6.3. Padmux configuration¶

RTC does not require Padmux configuration

6.4. RTC Command Operation¶

6.4.1. Showing System Clock¶

Command:date

6.4.2. Setting System Clock¶

Command: date MMDDhhmmYYYY.ss

MM: month (01-12)

DD: day (01-31)

Hhmm: time (0000-2359)

YYYY: year [optional]

ss: seconds (00-59) [optional]

6.4.3. Showing RTC Clock¶

Command: hwclock

6.4.4. Setting RTC Clock to System Clock¶

Command: hwclock –w

6.5. RTC Application Programming and Operation¶

The application can run the /dev/rtc0 file through ioctl to read or set the RTC Clock and Alarm Clock. For details about the code, please refer to driver/sgs/rtc/ut/rtc_ut.c. In the following sections, we will demonstrate how to operate the RTC via rtc_ut.

6.5.1. Reading System Clock¶

Command: ./rtc_ut

6.5.2. Setting System Clock¶

Command: ./rtc_ut -w -s "2021-11-3 20:10:30"
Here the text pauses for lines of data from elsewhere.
Points, in no order, along strands that fork, close into loops and pass close to each other.
Two points are linked if the straight distance between their rows is under 71. Some points are linked to none.
j509: [-11   5  14   8 -45  27  -8 -21   3  -9  -3 -24  14  47  29 -27 -43  -7
  24  40  19 -25  32  30 -17 -23  18   1  28]
j554: [ -5  -5 -20 -27 -16  16  21 -24  19  14 -28   8  25 -11 -47 -38 -10  -1
 -13 -48 -11 -10   5  20  28  19 -31   4  22]
j987: [ 14 -28  25  33   7 -26 -21  -1 -15 -10   4   1  -8  25  35  28  11  -8
  -3  17  25 -13  13 -21 -12 -18  16  16 -30]
j700: [ -1   7 -20  -7  -4  10   2  -1  12  22 -19  -4  -8 -11 -11   8  -2  21
   5   5 -11   6  13  -6  -9  27 -12   0  16]
j606: [ -1  -4 -20 -44  21 -29  14  28  -2  -5  36  -5  -7 -52 -26  18  24  18
 -27 -13 -43  25 -52  -3  14  -8  -2 -42   0]
j93: [ -7 -11 -13 -29 -28  23   8 -26  25  12 -22  16  29  -1 -46 -50 -28 -20
 -20 -34   5  -8  13  29  19  22 -15  18  12]
j276: [ -3  11 -27 -18  19  -5   5  18  -1   2  -2  -9 -11   5   0  10  25  19
 -10 -17 -29  12 -41 -23 -12  15 -14 -15   3]
j405: [  0  -7 -21 -33  -2 -22  20  23   5 -14  36   0 -10 -78 -28  10  16  19
 -19 -15 -43  29 -39   7  18  -4  19 -29  -7]
j399: [ -2  16   2  -1 -46   8  -6 -25  -7 -14  11 -42  20  38  43 -13 -31  14
  28  45   7  -8  32  20 -15 -40  11  -8  38]
j44: [  8 -16  -1   3  19 -23   6   7  -8  14  -7  20 -18 -15 -13  16  14  13
 -13 -13  -2  11 -16 -20   4   3   1   7 -11]
j601: [ -2  -3  14  20 -18 -13 -20 -15 -19 -18  17 -12  -1  30  46   6  -8   1
  11  24  17  -6  21  -3 -15 -45  16  -6   8]
j138: [-11  -9  26  46 -22 -10 -24  25  -7 -25  22 -28  -4  27  70  30 -10   3
  56  50  24  -6  10  31   4 -34  38 -10 -11]
j785: [ -7   1 -37 -30  13  -7  15  16   4   8  -6 -16 -12 -14 -13   1  21  37
 -23 -33 -30   6 -60 -26  -5   5 -14 -13   6]
j989: [ -4   0  33  19 -14  -5 -13 -16   7 -32  -3 -28   6  40  55   7  -6   9
  54  16  27 -16   6  15   3 -22  -2  12  23]
j527: [  4  -4   1 -16  36 -28  14   0 -23 -11   5  13   2  15  -6   9  23   0
 -29 -44  -2   7 -22 -25   9 -22 -16  -6   7]
j765: [ -2   2   3  10 -13  30 -10 -16  11  20 -32   1  17  26   1 -29 -30 -15
   2  24  26 -21   9  -5 -11  14  -2  38  -1]
j518: [ -9  12 -29 -12  -2  14   6   8 -15   7  15  -9  -9  21  21  -2   3  -2
 -15  -5 -14   4  -8 -20 -25   2  16  -4  -6]
j680: [ 14 -16  14   5  21 -34  -5   6 -18   2   5  17 -14  -1   3  32  15   4
 -14  -7   9   6  -3 -33  -3  -4   0   5 -20]
j456: [  3  12  -9 -10   0   7  15 -24 -15 -25  27  -4   8   9 -10 -26  17 -28
 -12 -25 -27  -9   5  12   0 -12  -3 -13  17]
j320: [ -9 -20 -14  23   7   7   2  32  35  32 -19   9 -22 -54 -46   6   9  34
  12  -6  -1   2 -30   7   8  29   8   0 -29]
j622: [ 13 -13  16  -3   8 -13  -5 -17 -28 -13   5  21  -3  21   0 -10  -1 -12
 -33 -18  19  -7  -1 -21  -9 -31   9  12 -13]
j730: [ -7  -8 -30 -29   9 -13  30  -4  -8   2 -18  -7   2 -16 -30 -16  16  21
 -30 -54 -21   1 -58  -9  22  -7 -15  -7  18]
j128: [ -8   2  18  25 -15 -16 -19  13 -18 -28  27 -18  -3  29  60  31   7  -3
  28  36   7   1  13   9  -8 -30  22 -17 -11]
j408: [ 12  18   1  -4 -32   4 -15 -33 -11   1   1 -25  14  27  36  -6 -33  12
   6  44  11  -1  41  -9 -19 -23   6   7  20]
j772: [  2  29  10   5   5 -14  -8  35  13  -1  -3   8 -14 -25   6  39  19  14
  28  19 -26  29  -1  14   6  31 -30 -35   3]
j49: [  3  -2  31  25 -10  -3 -25 -20  -4 -22  -2 -15   4  39  47  -4  -7   1
  23  19  31 -11  13  -2 -10 -33   2  16   5]
j931: [ -7  -8  14  14   2   7   7 -12  11   9  -4  22   2 -16 -34  -7 -12 -18
   5 -10  25  -7  25  16   7  12  -3  22   6]
j612: [ 14 -21  -3  19   9   8 -12  -3 -14  30 -16   3  -8  16  14   1  -4  -7
 -21  16   9 -15 -16 -34 -18   0  11  29 -33]
j583: [  4   2 -30 -40 -25  21  12 -25  -1   4  -7  -3  15   8 -18 -49 -12  -5
 -29 -23 -23  -2  -4   2   0   6  -2   5   6]
j933: [  4   3  16  -8  -9  11  -7 -32  -8   4 -34  25  22  31  -4 -41 -13 -20
 -18 -18  27 -13  -3  -6   1  -1 -11  21  -7]
j913: [  7  27  -8 -25 -16   5  -8 -24 -20  -7  14 -32  14  31  28  -2 -11   2
  -7  25 -14  -2  25 -15 -19 -24  -2 -11  28]
j381: [ -1 -10   8  14  16  -5   6  24  26  19  -3  20 -12 -66 -48  23   0   6
  17  -2  19  16  17  25  16  29 -10   2  -4]
j505: [-14 -20  31  51  -8   1 -18  15  11 -21  11 -25   1  21  48  27 -14  -6
  57  47  38 -21  16  32   1 -16  28  14 -12]
j404: [  7  26 -19 -20  -1   2   3 -17 -22 -23  38 -33   8  21  22  -2   6 -13
  -5  15 -30  -7  13  -1 -18 -18  -3 -26  27]
j443: [ 15   3 -22 -52 -22   8  16 -32 -11   6 -21   7  26   4 -28 -58 -21   1
 -44 -33 -11   1 -16  -8  11  -2 -12   5   5]
j880: [  1 -18  25  44  17   5 -16  13   7  18   4  13  -8 -22   1  31  -2 -19
  18  35  20  -8  21   1   0  10  13  24 -25]
j415: [-18  -6  25  38   4   7 -13  10  19 -11  -4 -16  -3  14  31  24 -14  -8
  45  37  37 -19  20  20   2   2   9  20   5]
j395: [  2   7  -1  -8  -5  18   3 -23  -1  16 -46  16  19  16 -18 -38  -6  -5
 -19 -22  14 -12 -10  -7   9  12 -21  19   6]
j365: [ -7 -15  -5   6  -5  20   5 -11  12  21  -7  23  -6 -11 -32 -19 -14 -10
  -7 -14   8  -7  11   4   2  14  11  25  -9]
j178: [ -2  -3   7  24  17   1  -7  47  37  25 -14  19 -18 -66 -44  19   8  22
  21   5   4  22  -9  21  15  30  -1 -18 -30]
j152: [  1  -7  28  34  16  -1 -11  27   6  -1  19  20 -11 -24   0  30   8 -18
  26  26  17  10  26  14   7  10  17   2 -32]
j420: [  3  12  -6 -10   2   0  19 -22  -7  -8  -2   4   9  -4 -23 -19  16 -11
 -10 -40 -16  -1  -1  10  20   4 -19  -5  22]
j694: [ -3   6 -30 -25 -14  21   7 -10  -6  11   0   0  -2  11  -6 -29 -13  -1
 -29 -15 -17   2  -4 -12 -14   9   8   7   0]
j287: [  0  -9  -1  -8   2  -8  17  29   1  -8  29  20 -13 -59 -28   5  19   7
  -6 -16 -24  30 -10  11  14   0  23 -19 -22]
j766: [ -4  11   3  13   5 -13 -15  21  -5  -7   0 -17  -5  28  47  34  14   3
  18  19   1   7  -3 -24 -15   8  -3  -3 -13]
j447: [-11  19 -26  -1  -3  31  11  32  36  -8  16 -11  -1 -40 -21  -5  16   1
  23  -3 -42  11   1  29  17  42   3 -33  -2]
j283: [  3 -11  -7 -22  30 -24  22  -7 -20   1 -14   9   7   1 -19  -6  15   5
 -31 -55  -3   6 -43 -18  21 -22 -14  -8   8]
j426: [ -6   3  11   3 -30  36 -13 -25  16  11 -26   3  24  41   7 -47 -45 -23
   5  27  29 -26  22  13 -15   6   4  25   8]
j896: [  8 -25  -1  18   5  15  -5  -6   1  33  -7  15 -13 -10 -15  -4  -5  -7
 -12   9   4 -11  -1 -16  -3   8  16  32 -24]
j80: [-17  12  23  18 -13  18  -1  -4  12 -30   2 -23   5  31  37   6 -13  -1
  51  23  21 -17  23  30   2  -5   6   6  28]
j427: [ 16 -24  28  43  12 -16 -20   8  -7  11  -2   7 -10  -4  16  34   9 -11
   9  27  16 -13  16 -15  -1  -1   0  31 -23]
j760: [-18   5  13   7 -34  35 -11 -20  18  -8 -12 -12  23  53  19 -42 -43 -17
  22  28  32 -27  21  30 -18  -5   8  15  22]
j541: [  1   6   8  -1   5   5   4 -17 -20 -18  17  11  -5  20   2 -14   5 -17
 -17 -15   0  -7  12  -1  -8 -25   9  -4   0]
j701: [  4 -14 -11  -9  12  -9   7  -3  -9  22 -21  15 -10  -6 -18  -4   2  21
 -23 -16   1   5 -26 -31   0   0  -5  13  -8]
j604: [  5  -4  -6 -24  43 -38   5  21 -15 -13  19  10  -4  -4  -3  29  30   8
 -28 -28 -17  12 -36 -22   6 -16 -11 -27  -3]
j946: [ -1  17  -9  -3  14  -9  -3  21  -2   2  -8 -12 -13  18  26  27  22  17
   9   3 -16   9 -13 -27 -14  17 -17 -13   6]
j102: [  6  26 -24 -39  10 -24  -8   4 -21   3  38 -20   1  -3  14  36  10  -2
 -10  25 -35  17   2 -15 -12  -4 -13 -34  19]
j668: [  3   9 -13 -35  40 -35   3  30 -11 -11  34  -4  -5 -21  -8  32  28   5
 -22 -11 -31  19 -43 -10   4  -7  -9 -41  -8]
j30: [  5   6 -12 -19 -11   6  16 -20   8   7 -22   3  10 -13 -36 -18   0   0
  -7 -35  -8  -1  14  11  22  19 -33  -1  30]
j530: [  4  -3  17  26  -5  13 -17 -13  -5 -10 -19  -4   6  49  43 -10  -8 -13
   5  11  27 -24  -2 -17 -23 -16   3  22 -11]
j230: [ -3 -15  15  25  13   2   8   7  19  20  -1  22  -3 -47 -52   7  -8 -12
  10  -8  31   3  20  23  11  16  -7  21   0]
j81: [  3  -8 -10  -6   3   3  11 -12   3  25 -44  10  -1   1 -21 -24  -1  17
 -23 -24   2   0 -26 -17   7  10 -15  17  -2]
j261: [  2  20 -15  -8   5 -11  -4  16  16  12  -9  -1 -19 -25 -11  28  15  26
  13   5 -25  16   4   3   5  31 -27 -26  16]
j942: [ 14 -19  -3 -36 -27  -2  16 -30  -5  21 -37  27  23 -16 -45 -50 -24   1
 -39 -31   7   0 -16   2  21   2  -8  20  -1]
j812: [ -3   1 -24   3   4  14  -6   9 -15  21  -1  -5 -11  21  28   8  -3   3
 -17   3   1   3 -15 -36 -30   5  19  14 -25]
j100: [  0  17  31   9   8 -24  -8  -4  -4 -31  12  -2  -1  12  33  24  20  -5
  25   5   6   4  16   4   8 -12 -16  -9  17]
j649: [ 22  19 -20 -22   7  -7   9 -33 -23 -30  40 -25  17   8  -9 -22  13 -26
 -15  -3 -40 -12   9   9  -9 -18 -10 -22  27]
j539: [-17  25 -10   4   8  31  10  33  29 -14  13 -14   5 -23  -9   4  -3  -7
  34  16 -23  10  22  46  12  42   3 -27   3]
j380: [  5   5  26  20  15  -5   0  39  10  -9  22  27  -7 -48 -12  21  16  -9
  17   4   5  27  17  16  11  13  13 -13 -29]
j533: [-18  13 -13   7  -3  27   7  15  25  -2   1 -14  -2  -4  -2   8 -14  -7
  31  24  -3   1  30  25  -1  38   1  -9  15]
j221: [ -9  13  -9  -5 -12  20   4  -5   8   5   1  -9  -8   1   1   5 -12  -2
  10  15  -8   1  34   4  -6  23  -1   0  18]
j248: [ 13  -8  25   7  -2  -3 -10 -31 -20   0 -16  25   8  28   0 -30 -11 -18
 -27  -3  30 -16   2 -16  -5 -24   4  24 -15]
j254: [  5  -7  18   8  16 -16   9  32   0   0  19  27 -15 -47 -17  23  20   3
   1  -6 -11  34   0   3  13   4  17 -17 -31]
j981: [-14 -13 -20   2  -9   5   8  29  30  20  -9   3 -19 -52 -32   1  16  38
  -2 -18 -22  10 -44   3   8  20  15  -7 -21]
j619: [ 14 -15  21   7  14 -30 -13  -9 -23 -12  15   9  -6  21  17  22   8  -7
 -17  -4  21  -2   9 -25 -11 -38   7   6 -16]

How many points has the smallest loop of links through each point below? Write - if it is on no loop.
j601: 8
j248: 9
j649: -

A piece is two or more points that can be reached from each other along the links. Count, over all rows, the pieces, the separate loops (a circle has one, a figure eight two, a Y none), the forks (points with three links) and the tips (points with one).
pieces: 4
loops: 2
forks: 4
tips: 8

Name the points in between on the shortest way along the links from the first point to the second, in order.
j443; j230: j583, j694, j518, j812, j612, j896, j365, j931
j880; j606: j152, j380, j254, j287, j405
j931; j981: j230, j381, j178, j320
j426; j395: j760, j509, j399, j408, j913, j404, j649, j456, j541, j622, j248, j933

Description: Set RTC Clock to November 3, 2021 20:10:30

Command: ./rtc_ut -w -o 10

Description: Set RTC Clock to the current time plus 10 seconds

6.5.3. Reading Alarm Clock¶

Command: ./rtc_ut -a

6.5.4. Setting Alarm Clock¶

Command: ./rtc_ut -a -w -s "2021-11-3 20:20:30"

Description: Set RTC Alarm Clock to November 3, 2021 20:20:30

The application will sleep until triggered by the alarm clock.
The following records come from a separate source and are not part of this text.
Points, in no order, along strands that fork and pass close to each other.
(in the rows, 128 means zero)
Points whose rows are less than 104 apart are linked; no others are. Some points are linked to none.
neb: [129 139 189 145 127 164 131 122 109 164 130 155  93  85 154 144 108  74
  99 101 169 129]
Zovu: [101 101 160 145 134 102 132  86 112 134 152  94 126 115 154 185 109 123
 141 137 128 161]
Finu: [121 150 120 112 144 126 145 184 127 111  69 106 105 141 103  75 137 169
 166 108  79 124]
buda: [106 110 156 199 114  95 184 105 107 112 187  80 106 118 197  91 139 179
  88  77 143 125]
defat: [175 161 102 140 143 171  98 103 113 181 152 121  72 162 136 180 131  99
 149 142 233 170]
Rutor: [ 87 110 100 106 133 132 182 127 139  77 163 100 168 105 135 129 137 169
 116 148 107  95]
leta: [151 187 162 139 133 162 138  89  96 150 107 133 126  99 185 110 109 129
 126  62 180 108]
fir: [168 101  97 135 147  99  86  98 135 120 131 127 120 161 113 168 158 100
 158 177 129 169]
toba: [127 147 163 135 108 117 159 166 125 100  89 142 143 120 149  87 133 168
 127  76 122 115]
mapu: [168 111 141 137 123 103 107 116 128 149 151 163 135 161 127 154 141  63
 119 123 190 171]
kobu: [ 52 114 151 112 105  95 141 121 100 133  93  82 142 123 116 108 155 164
 171 128  83 153]
geg: [167 154 133 149 138 146 170 100 107 139 146 122 127 122 167 139 104 102
 106  94 200 167]
Pev: [123 140  66 145 134  57 163 120 152 110 144  93 141 117 156 127 105  81
 143 113 106 152]
gavo: [180 187 143 130 124 162 150  90 106 114 121 134 154 126 179 131 112 129
 135 109 197 139]
paveb: [ 94 125 137 101 135 162 110 146 122 156  90 157  99  89 104 165 154 154
 153 108 154 136]
Mirez: [107 161 158  98 119 205 108 162 126 140  97 155 118 130  94 121 148 132
 173 154 139 116]
vepa: [140 182  63  85  97 173  56 104 140 166 124 150 121 145 109 140 136 112
 177 173 158 102]
bimo: [125  88  96 125 157  87  94 115 147 126 120 116 117 136 100 162 138 116
 143 164  78 149]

Command: ./rtc_ut -w -a -o 10

Description: Set RTC Clock to the current time plus 10 seconds

6.6. Custom-defined User Space Interface¶

6.6.1. User Space Interface¶

Since the RTC framework of the kernel cannot fully satisfy the coding requirements of Sgs RTCPWC hardware design, the RTC driver has self-defined some files in sys file system for extended functions. These files are located at: /sys/class/mstar/rtcpwc/.

File	Description
alarm_timer	Used to view and set the alarm time. The output value is a countdown timer, and the input value increases the countdown time.
wakeup_event	Used to view the wake-up source of PWC, the wakeup_event will be updated on the next power-down/power-up cycle.
event_state	Used to view the real-time status of PWC Event.
count_status	Used to view the number of driver error counts, for use in debugging
offset_count	Used to adjust the count value of frequency compensation

To set the alarm timer to 30 seconds later, use the command below:

1. echo 30 > alarm_timer

To view the alarm timer, use the command below:

1. cat alarm_timer

To set the offset compensation count value to positive 100 (see Note 3 in 2.3 DTS Configuration Parameter for details on the count value calculation), use the command below:

1. echo 100 > offset_count

To set the offset compensation count value to negative 100, use the command below:

1. echo -100 > offset_count

To view the current offset compensation count value, use the command below:

1. cat offset_count

To view the state of xtal, use the command below:

1. cat xtal_state

7. API reference¶

RTC has no open API.

8. FAQ¶

Q1: Hardware clock stops working

Type the command hwclock multiple times to confirm whether the clock is beating. If it is beating, it is normal. Otherwise, proceed to the next step
Read the RTC register multiple times to determine whether bank: 0x34's 0x9&0xA is beating, and take a screenshot to save the register information
Check whether the RTC's external crystal oscillator working status and RTC power supply are normal

Q2: Alarm stops working

echo [time] > /sys/class/sgs/rtcpwc/alarm_time
cat /proc/interrupts
Wait for Alarm to be triggered and confirm whether the number of Alarm interrupt triggers has increased

Q3: Abnormal power control scenario

Oscilloscope measures RTC_IO4&5 waveforms before and after the problem
Confirm whether the behavior of the waveform conforms to the expected power-on and power-off operations.